Marines Admit Blame
Almost five years after Bruce Yamashita was insulted, abused, and kicked out of Officer Candidate School (OCS), the Marines have admitted blame and have made him a captain in the Reserves.
Mr. Yamashita, a Washington attorney of Japanese ancestry, said Jan. 3 that the military's recognition that racial harassment played a role in his 1989 dismissal from OCS was ``very, very important. It's something that the Marine Corps has just been ignoring.''
Yamashita will be appointed captain in the Marine Corps Reserve, the rank he would have attained by now had he not been dismissed from OCS.
Yamashita said his instructors at OCS attacked him with racial slurs, threw garbage cans at him, and lifted him up and threw him to the ground. They also forced him to wear a dirty uniform to a review board, he said. He was discharged from the school two days before graduation on grounds of ``leadership failure.''
Partly as a result of the Yamashita case, Gen. Carl Mundy, the Marine Corps commandant, in 1992 appointed a panel of officers to study the problem of high dropout rates for minorities enrolled in OCS programs. MOVE Fire Case Smolders
The city of Philadelphia was justified in bombing a radical group's row-house headquarters in 1985 but still can be sued for the subsequent fire that killed 11 people and destroyed 61 homes, a federal judge ruled Jan. 3.
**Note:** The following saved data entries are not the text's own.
Each row has a hidden value; after the row comes its grade, the name of the range that the value falls in. Each part has its own.
[ 235   42   25 -143  -65  116   88   14 -113  181 -256  235   79 -137
 -265  256  -48  102   73  -87 -258   -8 -317  124 -212  229  -20  150
   90 -346 -135  -75 -302 -221  323  242  109   70 -257  414 -248  321
  -41  102]  muv
[ 118    2  321  104   11  524 -338  412 -237 -276  166 -116   38 -118
 -138 -136 -172  155 -153  321 -173  201  -46  382  -56   63  -28  173
  274  -97   25 -178 -209 -230 -278   19 -140  -66 -163  -23 -184  137
  229   -2]  nazoz
[  -7  -43  238   58  -92  453 -280  388 -256 -162    9  110  -39    5
 -119 -145 -113  -29    4  258 -206  257   -4  281  -15   59 -135   22
   31  -30    0   80 -151 -261 -306  -19   46  -54 -301  -29 -114  329
  308   -4]  zulor
[ -20 -152 -260  128 -116   99  155 -143    7  -58  528 -469   69   53
 -232 -474   66 -357 -417  -85  187   -8  201  -82  546  -29 -199  138
  421  265  -77   35   22   16  287 -102 -191  387  315  -34   65 -491
  -56 -226]  nazoz
[ 246   45   24 -136  -57  114   88   15 -110  181 -245  219   94 -151
 -272  257  -53  120   58  -86 -257  -14 -320  132 -215  230  -11  161
  107 -346 -133  -99 -302 -227  337  252   83   84 -237  422 -256  298
  -52  103]  muv
[ -42  117   53  105   74  213 -248  155  -96  -95 -245   87   30   76
   -6 -156 -133  111  256  190  -96   76  -27   27   30 -327 -233  -79
 -100  -29  296   -6   74 -150 -244  119  216 -266 -261  103 -336  517
  220 -105]  Roto
[-161  -85 -210  156 -183  -82  308  154  175   17  455 -210  290  -54
 -226 -275    6 -233 -367  -26   14  -93  -64   96  439  -20   -5  -51
   -7  504 -216 -158    0  -81  187  104 -481  466  184  -90   75 -506
   80   14]  nazoz
[ -89 -197 -307   80 -212   45  236 -171   -6   12  479 -320  -19  143
 -252 -519  107 -528 -347 -155  166   51  229 -174  565  -17 -273   28
  265  333 -123  268   39  -11  248 -158  -44  433  218  -48  150 -372
   -4 -259]  muv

US District Judge Louis Pollak ruled that Philadelphia and three former city officials can be sued for deciding to let the fire at the MOVE headquarters burn. But he said former Mayor W. Wilson Goode is immune from the lawsuit because he had no role in the decision to let the fire burn.
The lawsuit was filed by MOVE member Ramona Africa, the only adult to survive the confrontation that killed six adults and five children.
Judge Pollak agreed with a magistrate that the city had a legitimate reason to drop the bomb - to remove a rooftop bunker from which MOVE members had shot at police. But he said it was wrong to delay fighting the fire the bomb started.